Asta grinned. “Okay. The accommodations currently suck, but Even has plans. We won’t always be camping, and the company can be pretty great.”
That was because she had Even holding her hand, Even stuck to her side. He wasn’t my type, but he was a great type. It was just unfortunate that the minute I was shed of Erik, I got paired up with Colden. He was a sexy beast, but he was also trouble. I’d never be able to bend him to my will the way I suspected Asta had Even. She was smiling, a secretive, impish curve of the lips, and that told me everything I needed to know about her relationship. She was happy, she was pregnant, and Even was definitely doing it for her.
“I’m not asking to leave,” I told her. “I’m demanding it. If Colden wants to go dragon hunting, he needs to know where to go. I know and I’ll take him straight to Nidhug. For a price.”
“The dragon that chews on roots of the tree of life and eats corpses?” Asta passed me a pair of industrial-strength wool socks.
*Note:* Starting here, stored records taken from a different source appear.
A landscape with many valleys, sampled at points; each row gives a point and its height.
A ball rolls from a point to the lowest of its 2 nearest points, and stops where none of them is lower. Distance is the straight distance between rows; heights are no part of it.
J_867 h=6.60: [  0  -9 -22  34   1   4  -5   3  25  -5  26 -14   1  14 -31   1  15  -4
  48  -4  -8]
J_193 h=0.05: [ 34  -2  29 -21 -17 -16   2  -8 -22 -36  -2 -10 -43  -9  21 -10  -5  34
 -12  20  45]
J_310 h=1.68: [ 22 -11 -15  -2  -8   3   0  10  14  10  44   3 -49  31   7  25  16  -9
  13 -26  13]
J_505 h=8.50: [ -7 -32  26  18   1  -6 -24  -3   1   1  16 -25   1  14 -16  19  33   3
  -6  -8  12]
J_654 h=4.76: [  3  15   5  29 -48  -2   1   5   8  15   3  46   0  26  42  14 -10   7
  -6   4  -1]
J_723 h=6.00: [ 18  18  -2 -31   2  23   2   0  14  12  11  -3  -6  -2  23  11  18  -8
  19 -39  13]
J_424 h=3.80: [ 20 -25  10   0  10   6  -1   7 -20  -6   6   4 -30  36 -15   1   9 -18
   3   8  -5]
J_653 h=5.81: [-21 -24  -4 -25 -21  26 -13   3 -24 -11 -16 -13 -14  -4   9 -13   4 -15
  23 -28   4]
J_299 h=0.96: [-10 -36 -12  -3  -2  14   0  13   3 -31  -9 -27  -3   2 -61 -18   3  -1
  25  -3   9]
J_573 h=5.51: [  5  13  14  30  -8 -14 -17 -24  23 -18 -23   3  28  15  43  -6 -17   6
  42   9  15]
J_150 h=7.56: [-11 -14  -3  33  29  10   7 -14 -37  35  12  31 -10 -16  -6  16  -7  -3
 -13  35 -21]
J_736 h=6.48: [  6  12   7  -2   1   1  17  19 -30  26   9  29  -2 -10 -25 -26 -19 -17
  -8  27 -28]
J_931 h=6.24: [ 22  -1  -8  -9   8   4   4  -6  -7 -39  -3   0 -65   2  -7   4  11   3
  10 -13  35]
J_457 h=6.46: [  1  39  -8 -38   6   0  16 -13   8 -21 -15 -11 -26 -32  -2  -1  11  30
 -11 -49  32]
J_658 h=2.77: [ 36 -10   9  -4   3 -12  -3   9 -13  21  42 -13 -28  40   5  18  12 -11
  -2 -12   7]
J_753 h=2.39: [  9  10  13   0  39 -37   6   3  14 -25   2  -3  17 -10 -57  25 -13  -1
 -34   9   9]
J_458 h=4.71: [  7  23  -6   0   8 -21  20   8  -7 -18 -10  40 -10  17 -28  11 -23  -7
 -35  27 -14]
J_738 h=4.87: [  5  17 -13  16  12  -6  28   4  -1  -6 -18  32  -6  26  -7  -5 -11 -15
 -13  21 -29]
J_346 h=7.55: [ 42  12  12 -14   1 -10 -27  -2  16  16  23  -8   5  30  45   8   8  -5
  27 -30  19]
J_425 h=1.11: [-17 -27   0  12 -15  11  -7   2 -14 -23 -26  -7  -8  -3 -43 -31 -13  -3
  28  -2   1]
J_181 h=5.78: [-24   2 -22  12  -1  -1   4   6  18 -23 -34  10 -16   3   5  17  -3  -7
 -13  -8   1]
J_621 h=7.84: [-10  30  -3  23  15 -20  14 -22 -11  -9 -21  20  -5 -16  14  -4 -26   8
 -16  39 -20]
J_123 h=8.09: [ 20  26  24 -26 -10 -36  -9  13 -15 -29  22   7 -22 -25 -19   5 -36 -18
 -19  25   7]
J_137 h=4.55: [ -4   9  15  -9 -22  -3 -11  -7 -23   2   8  -6  -4 -20   1 -32 -20  -1
  10  32 -18]
J_759 h=1.88: [  7  17 -23 -46  -9   7  17 -11  11  -5  -6 -19  12 -27 -19   9  12  47
 -30 -52  13]
J_818 h=6.01: [ -7   0  -5  47   8   3   3 -16   7   5   6   9   9  14  -2   6   0   1
  23   8 -10]
J_219 h=5.26: [ -9 -15   1  35  -8 -12 -10 -18  23 -24 -28  13   6  14  44 -21 -28  14
  38  30   7]
J_22 h=0.67: [ 19  12   5 -27 -25  11 -11  -7   5  25   5  20  -8  20  55 -10 -12 -20
  31  -6  -4]
J_16 h=4.32: [ 27  14   5 -42  14 -25   5   4 -14 -29  -5   3  10 -18 -46 -32 -58   4
  -7  15 -16]
J_470 h=4.64: [-14 -16  -9  25  30  19 -21 -32  -2   0  -3 -19   1 -12  12 -12  -7 -13
  58   5  -6]
J_40 h=5.91: [ 30  31 -14 -13  -9 -10 -12   5 -11 -22  21  -9 -50  10   6  -8  -9 -20
  29   6   0]
J_637 h=4.22: [ -8  -6 -34 -12  32   7  38   5  28  -7 -24   9  -4  25 -16  17   6  -5
 -31   4 -19]
J_291 h=4.58: [ 10  21  -1 -20 -11 -13  30  12 -19  -8  -6  35 -11  -2 -45  10 -32  -2
 -42   3 -11]
J_603 h=5.34: [  9  37 -10  -7 -45   3  17  -1  -1  -2 -20  21   6   4  31  -8 -22   9
   9 -10  -6]
J_444 h=6.41: [  2   1  -3 -10  10  16  21  18 -21  13  -4  18   3  11 -32  -8  -3  -8
 -23   1 -19]
J_515 h=6.40: [ 15  -8  11 -12  14  -4   1 -12  12 -35   2 -14 -55   7  21  10  22  19
  20 -27  55]
J_789 h=6.62: [  6 -21   7 -17  13  11   0 -14   0 -32 -26 -19 -26  -6  19  23  22  11
  -2 -28  46]
J_205 h=1.87: [ 23   0  27 -12 -19  17  23  16 -29  27  -8  13  26  18   1 -19   0  16
 -19   6  -7]
J_65 h=6.29: [  0 -30   3  21  47  13  12   2   5   5  -2   1   3  30 -28  -6  15 -14
   3  20 -18]
J_96 h=2.33: [  0  27   3  -5 -30  -9   5  15   3   4   9  -6  32 -21 -40  14   9  27
 -34 -20   4]
J_907 h=3.48: [ 10 -39  12   3  -2  -2  -5  16 -16  21  36   0 -38  45 -29  10  11 -10
  -6   0  -2]
J_452 h=5.35: [-43  -1 -19  -7  22 -10 -10  -2  -3  -6  -1   5 -25 -40 -45  10 -14 -25
 -18  -3 -13]
J_972 h=2.22: [ 19 -14  33 -39 -25  27   4  -3 -16  15   5 -13 -13  19  55 -25  -3  16
   3  14  -2]
J_118 h=5.11: [ 28   7  19  35  17 -28  -7  -6  -5   1  19 -10   5  17   6  -8   2   1
  17  31 -11]
J_333 h=4.56: [-24 -36 -21  -5  15  -4   5   5  22 -27 -33 -16  -1  -4 -39   7   8   7
 -22  -2  11]
J_236 h=6.96: [-33 -24 -34  -6  -6  -3  -9  -6  18  -4  21 -20  11 -29 -41  12  34  -4
  -4  11   6]
J_974 h=7.93: [-29   8   3  11  17  -7  14 -11 -10   4 -13  26  -2 -21 -31  13 -14   1
 -44  12 -16]
J_565 h=6.10: [  5  -9 -18 -13   0   0 -10  11   3 -31   2  -1 -63  -3 -14  29   9 -11
  -8 -10  24]
J_216 h=1.96: [  1 -23  12  19 -23  30   8  -2  22   7 -21  25  33  49   6  -6  -3  15
  32 -12  10]
J_890 h=1.61: [  8 -16   5  -6   3  36   1  -7   9  17 -26  12  28  33  16 -12  -6  -5
  35 -12   0]
J_475 h=6.81: [ -8  -9   1  21  16 -13 -19   0   5 -34 -19 -22  -1 -12 -22  -6   1  -2
  12   3   9]
J_349 h=1.40: [-15 -13 -54 -23  -1  -8  21 -11  39  -8 -22  -1  49  -7  -9  25  21  30
 -37 -16  -2]
J_647 h=1.62: [ -1   5 -22  20  -2  10  25  -4   3 -17 -37  12  18  28 -16 -29 -26  10
  20   3 -14]
J_213 h=3.92: [-20 -45  13  32 -10 -14 -26 -11  -7  11  29 -16 -17  27   1 -10  -4  -3
  39 -14  10]
J_775 h=5.01: [ 10 -31  13 -24  17 -15  -7  16 -10 -28   2   1 -33  -4 -48  22  -5 -23
 -22   8  27]
J_388 h=5.98: [-10 -24   8 -35 -15  28  -3  -8 -25 -11  -1 -10 -47 -11  13  -4  13   6
  18 -33  33]
J_304 h=2.38: [  3  -5  11   9 -16  22  25  33 -21  45  -2  35  21  13  20 -13  -2   1
 -24   2 -16]
J_172 h=4.11: [ -3 -32  -6  40  -1 -17 -19 -28 -11  18  32 -12 -27  24   9 -18 -22   3
  49  16  -3]
J_224 h=4.37: [ 17  -5  20  12   5 -13   3  -6 -12 -19  -9  -5  14  16 -22 -33 -21   9
  18  42  -2]
J_300 h=4.65: [ 15  31  20  12   8 -19  -1  -6 -18  19  32  -1   8 -35   4 -21 -16  11
  -6  52 -19]
J_486 h=3.78: [ 36  16   3 -25  12  -5   4   6 -13 -36  -6 -27  -3  -6 -42   3  -5  15
   0 -10  25]
J_865 h=4.90: [ 20  41  -2 -41 -20   3  -5   8 -26 -14   7 -15 -25 -22  12 -10  -2 -10
  11 -10   2]
J_916 h=3.26: [ 29  32   8  -7  -9 -17   8  12  -7 -25 -11  -3  16  -4 -27  -3 -13  25
 -21  -7  14]
J_973 h=6.80: [-18  -5 -24  15  -7   8 -10  -6  13  -7   2   6 -16   8   5  -8  -3 -32
  45 -11 -12]
J_646 h=6.37: [ -1 -11 -13  -5  17  20   2   9  21   9  13 -19  14   7 -15   4  29 -20
  19 -11 -10]
J_374 h=5.17: [  7  -7   7   8  17 -26 -14  -8  -8  -5  14  10 -44  12  15 -10 -19 -20
  -3  50 -23]
J_353 h=3.94: [ 10  -3  -6  -2  26   7  24   5  10   6 -12  16  -4  35   8  20  13 -12
 -15  -6  -9]
J_269 h=4.50: [-34 -46 -11  -4  16  -8  -3  -8  13 -18 -27 -27  34 -28 -51  -1  12  20
 -25   1  11]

Colden was determined that I not get cold on our trip. Asta made an ewwww face as she described Nidhug’s alleged eating habits, but the girl knew her Norse mythology. The fact that Nidhug seemed thoroughly unlikeable was actually a blessing in disguise. It made it easier to hand him over to Colden’s less-than-gentle ministrations.
“That’s the guy. He’s also scheduled to be a key player in the coming apocalypse.”
Asta shook her head, absolutely uninterested in the nuances of Norse politics and Armageddon. “I wish you would stay,” she said.
I had to give her credit. She sounded like she meant the words. But I was tired of being stuck, of being a prisoner and a pawn. This was my chance to redirect my life into a better channel.